Tomado de www.granma.cu
Fragmentos del discurso pronunciado por Fidel Castro en la inauguración de la Capilla del Hombre. Quito, Ecuador, 29 de noviembre de 2002.
Recuerdo aquella vez muy al principio de la Revolución Cubana, cuando, en medio de agitados días, un hombre de rostro indígena, tenaz e inquieto, ya conocido y admirado por muchos de nuestros intelectuales, quiso hacerme un retrato.
Por primera vez me vi sometido a la torturante tarea. Tenía que estar de pie y quieto, tal como me indicaban. No sabía si duraría una hora o un siglo.
Nunca vi a alguien moverse a tal velocidad, mezclar pinturas que venían en tubos de aluminio como pasta de dientes, revolver, añadir líquidos, mirar persistente con ojos de águila, dar brochazos a diestra y siniestra sobre un lienzo en lo que dura un relámpago, y volver sus ojos sobre el asombrado objeto viviente de su febril actividad, respirando fuerte como un atleta sobre la pista en una carrera de velocidad.
(…) Estaba nada menos que en presencia de un gran maestro y una persona excepcional, que después conocería con creciente admiración y profundo afecto: Oswaldo Guayasamín. Tendría él entonces alrededor de 42 años.
Tres veces pasé por la misma inolvidable experiencia a lo largo de más de 35 años, y la última vez, varias veces. Seguía pintando de la misma forma, aun cuando ya su vista sufría serias y crueles limitaciones para un pintor como él, incansable e indetenible. El último fue un retrato con rostro más o menos similar a los anteriores y unas manos largas y huesudas que resaltaban la imagen del caballero de la triste figura que él, casi al final de su vida, veía todavía en mí.
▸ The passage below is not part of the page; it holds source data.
Each row of a before or after table is a point. The points were changed in one or more steps. Then noise was added and the rows were shuffled. The steps act on how far a point lies along the listed directions, d1 being the first. What was done? A step turns or swaps two directions, mirrors them in a line or flattens them onto one, adds a multiple of one to another, or multiplies one. Angles are multiples of 10 degrees, from the lower direction toward the higher: turns from -170 to 170, lines from 10 to 170 but not 90. Use the fewest steps. Two steps may share a direction if one is a turn and the other turns, adds or multiplies; they go together, in the order done. Otherwise the lowest direction goes first.
(in the rows, 128 means zero)

Directions:
(1): [171 165]
(2): [165  85]
Before, 11 rows:
[[ 68 142]
 [147 130]
 [ 82 143]
 [165  32]
 [144 158]
 [153  37]
 [154 129]
 [131 147]
 [123 117]
 [162  78]
 [105 185]]
After, 11 rows:
[[108  72]
 [134 156]
 [224 139]
 [183 154]
 [130 145]
 [142 123]
 [105  89]
 [ 70 116]
 [101 148]
 [111 137]
 [229 147]]
Steps: turn d1 and d2 by -80 degrees

Directions:
(1): [146 123 121  50]
(2): [ 92  79  75 128]
(3): [156 173  68 137]
Before, 12 rows:
[[130 141  90 118]
 [127 105 189 153]
 [114  83 196 112]
 [136 160 139 113]
 [148 133 149 105]
 [ 72 102  68 149]
 [ 98  94  97 136]
 [131 172 135 249]
 [135 160 105 132]
 [136 111 107 149]
 [105 127  86 113]
 [141 126 130 134]]
After:
[[117 145  85 115]
 [130 153 151 110]
 [ 97  60 163 114]
 [110 112  79 140]
 [ 94 134  52 154]
 [140 120 152 103]
 [111  83 172 152]
 [140 125 132 132]
 [140 154 100 118]
 [129 167 159 247]
 [143 121 107 151]
 [138 167 124 131]]
Steps: turn d2 and d3 by 30 degrees

Directions:
(1): [135  79 144  44 113 178 113 114]
(2): [ 55  66 144 148  97  94 100 150]
(3): [178  55 134 151 143 114 191 143]
(4): [151 136  81 100 111 117 112 222]
(5): [135 159 168  99  53  85 174 124]
Before:
[[140 210  91 143 152 127  90 151]
 [136 180 117 150 123 115 134  79]
 [105 132 100  92 133 133  89 141]
 [ 89 142 115  86  86 144  68 170]
 [115 155 121 118 104 142 142 132]
 [132 132 132  92  88 123 115 149]
 [201 146 122  88 114 111 169 156]
 [103  98 121 122 129 134  93 201]
 [161 115 113 100 128 156 140 144]
 [160 118 136 140 130 113 141 159]
 [ 94 106 104 190 169 118 133 133]
 [123 139 137  74  95 149 134 108]]
After:
[[137 151 134  69  99 153 135 112]
 [180 139 119 101 146 172 155 114]
 [ 43  54 157 153 120 121  80 167]
 [124 159 124 117 112 149 149 120]
 [ 68  80 106 195 154 103 115 155]
 [ 46 109 146 110  78 133  64 135]
 [ 88 118 119 101 133 129  90 121]
 [179 213  95 133 133 128 143  98]
 [179 243  96 141 174 150 108 104]
 [246 190 129  85 144 146 194  98]
 [162 118 145 146 137 117 149 134]
 [118 123 148 101  85 124 120 123]]
Steps: multiply d2 by 2.5; multiply d4 by 0

Directions:
(1): [ 61 109 134 105 157  93 115  83  57]
(2): [ 47 149 152 170 137 141 146 196 138]
(3): [150 158  85 148 215  83 165 135 134]
Before (12 x 9):
[[114 181 103 170 157 111 146 168 168]
 [211 119 127  93  51 163 101  91 147]
 [170 164  94 169 125 117 147 149 168]
 [124 136 172 150  96 158 145 176 164]
 [152  89 133  69 158  74  96  57  62]
 [134 136 121 135 177 109 133 113 118]
 [ 39 129 126 122 184 104 150 124  66]
 [246 130  81 106 136 117 142  70 148]
 [100 127 126 151 160 134 129 167 112]
 [128 149 137 147 117 152 149 167 142]
 [138 110  91  97 188  94 125  65  79]
 [214 127 130 107 124 158 159 119 163]]
After, 12 rows:
[[177 133 169 135  80 206 162 176 191]
 [206 148 106 155  70 144 128 135 183]
 [ 96 173 158 163  72 191 140 221 182]
 [ 50  73 147  81 103 135  82  71  45]
 [213 149  92 114 117 116 111  99 173]
 [131 119 172 123  11 203 118 150 160]
 [199 164 121 155 161 115 177 173 189]
 [ 78 103 107  75 183  79 128  36  26]
 [135 112 148 111 113 132 105  90 105]
 [159 114 107 126 162 123 118 108 106]
 [187 151 117 139 139 142 151 144 160]
 [  4  84 202  90 117 110  76 108  35]]
Steps: multiply d1 by 1.6; turn d2 and d3 by 120 degrees

Directions:
(1): [111 228  70 146 114 106 158 173 124 166 105 132]
(2): [152 167 150 104 135  95  50 145 193 150 191 117]
(3): [124 138 191 188 145 132 136 106 135 186 125 215]
Before (8 x 12):
[[121 132 204 130 139 141 100 102 164 143 133 177]
 [105 175  78 175  88 128 195 166  80 139  90 143]
 [123 173 167 200 128 127 166 109 129 191 133 205]
 [128 204  72  92 103  81 115 142 136 122 143  61]
 [112 112 119 166  97 148 187 112  78 104  70 121]
 [ 98 150  70 131 104 136 188 125 100 111  72 118]
 [ 94 128  85 142 128 160 210 113  68 140  67 132]
 [118 139 208 178 162 128 133 111 137 207 154 215]]
After, 8 rows:
[[118 226  78 170 106 107 182 158 118 169 126 139]
 [105  97 124 169 101 160 204 104  67  96  59 132]
 [ 91  98 114 165 136 175 219  92  54 140  54 166]
 [104 239  56 118 125 100 151 196 129 169 137 103]
 [114 200 102  84 116 113 112 163 162 117 118  90]
 [ 96  94 151 168 125 166 188  79  95 127  69 181]
 [111 120 151 211 105 151 195 123  70 150  93 202]
 [140 122 219 149 146 105  87  62 153 156 172 165]]
Steps: mirror d1 and d3 in the line at 40 degrees; multiply d2 by 1.3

Guayasamín fue tal vez la persona más noble, transparente y humana que he conocido. Creaba a la velocidad de la luz, y su dimensión como ser humano no tenía límites.
De las conversaciones con él aprendí mucho; enriquecieron mi conciencia sobre el drama terrible de la conquista, la colonización, el genocidio y las injusticias cometidas contra los pueblos indígenas de este hemisferio: un dolor lacerante que llevaba en lo más hondo de sus sentimientos. Era muy conocedor de la historia de aquel drama.
Le pregunté un día que estábamos en su estudio de la residencia aquí en Quito cuántas vidas indígenas, a su juicio, habían costado la conquista y la colonización. Me respondió de inmediato, sin la menor vacilación: 70 millones. Su sed de justicia y reivindicación para los que sobrevivieron el holocausto fue la motivación fundamental de sus luchas. Mas, para él era necesario luchar por la justicia no solo para los indígenas, sino también para todos los pueblos del norte, centro y Suramérica, que fueron colonias iberoamericanas en este hemisferio, surgidos del crisol del martirio y de la mezcla de victimarios y víctimas, que, junto a los descendientes de africanos esclavizados y emigrantes de Europa y Asia, constituyen las sociedades latinoamericanas actuales, en las que la explotación despiadada, el saqueo y la imposición de un orden mundial insostenible, destructor y genocida, matan cada diez años, por la pobreza, el hambre y las enfermedades, a tantos como los 70 millones mencionados por Guayasamín que murieron durante siglos.
(…) Nada de esto escapaba al pensamiento profundo, el calor y el sentido de la dignidad humana de Oswaldo Guayasamín. A crear conciencia, denunciar, combatir y luchar por superarlas consagró su arte y su vida.
(…) Puedo dar fe de su valentía, que provocó la ira del imperio, y de su compromiso social como hombre de vanguardia vinculado estrechamente a los humildes de la Tierra.